Wie wir die Emotionen anderer durch ihre Körpersprache verstehen

Der eigentliche Nachweis von Spiegelneuronen im Menschen konnte dann einige Jahre später erbracht werden, indem man auch hier die Aktivität einzelner Nervenzellen bei der Ausführung und der Beobachtung bestimmter Handlungen gemessen hat. Im Kontext dieser Untersuchung fanden sich tatsächlich Nervenzellen, die nicht nur beim Greifen eines Objekts aktiv waren, sondern auch bei der Beobachtung dieser Bewegung (Mukamel, Ekstrom, Kaplan, Iacoboni & Fried, 2010). Außerdem wurde hier deutlich, dass es sich im Menschen um ein Netzwerk handelt, welches sich über die motorischen Hirnareale hinaus erstreckt.

In der Zwischenzeit wurde ein solcher Spiegelmechanismus auch als Basis für unser Verständnis von Gefühlszuständen unserer Mitmenschen entdeckt. So zeigte eine Studie, dass bei der Beobachtung von Menschen, die Ekel ausdrückten, ähnliche Areale aktiv sind, als wenn eine Person selbst Ekel empfindet (Wicker et al., 2003). Vereinfacht bedeutet dies, dass eine bestimmte Emotion beim Anderen dadurch erkannt wird, dass sie bei einem selbst aktiviert wird. Dies kann uns ermöglichen, das Gefühl zu verstehen, welches wir in der Mimik eines Mitmenschen beobachten.

Spiegelneuronen und (motorische) Simulation sind jedoch nicht alleine dafür verantwortlich, komplexe psychologische Prozesse wie das Erkennen von Absichten und Emotionen bis hin zu unserer Empathiefähigkeit zu erklären (Lamm & Majdandžić, 2015).

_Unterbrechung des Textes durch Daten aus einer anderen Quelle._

Each point is reached from the start by the listed moves, each made once or not at all, plus a little noise. Is the number of moves made odd or even? Then give how often each move was made.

Neuere Ansätze diskutieren Spiegelneuronenaktivität vielmehr als Anzeichen und nicht als Ursache für das Verständnis von Absichten und Handlungen anderer. Die Spiegelneuronenaktivität soll demnach eher unseren Wahrnehmungsprozess unterstützen, indem sie durch die Simulation das Verständnis einer beobachteten Handlung erleichtert (Csibra, 2008; Wilson und Knoblich, 2005).

Über die Spiegelneuronen hinaus

Das Verstehen von emotionalen Handlungen eines Gegenübers setzt die Verarbeitung einer Vielzahl von Informationen voraus. Dementsprechend sind zahlreiche weitere Gehirnstrukturen über die motorischen Areale hinaus daran beteiligt, die große Menge an Informationen auf unterschiedlichen Ebenen zu entschlüsseln.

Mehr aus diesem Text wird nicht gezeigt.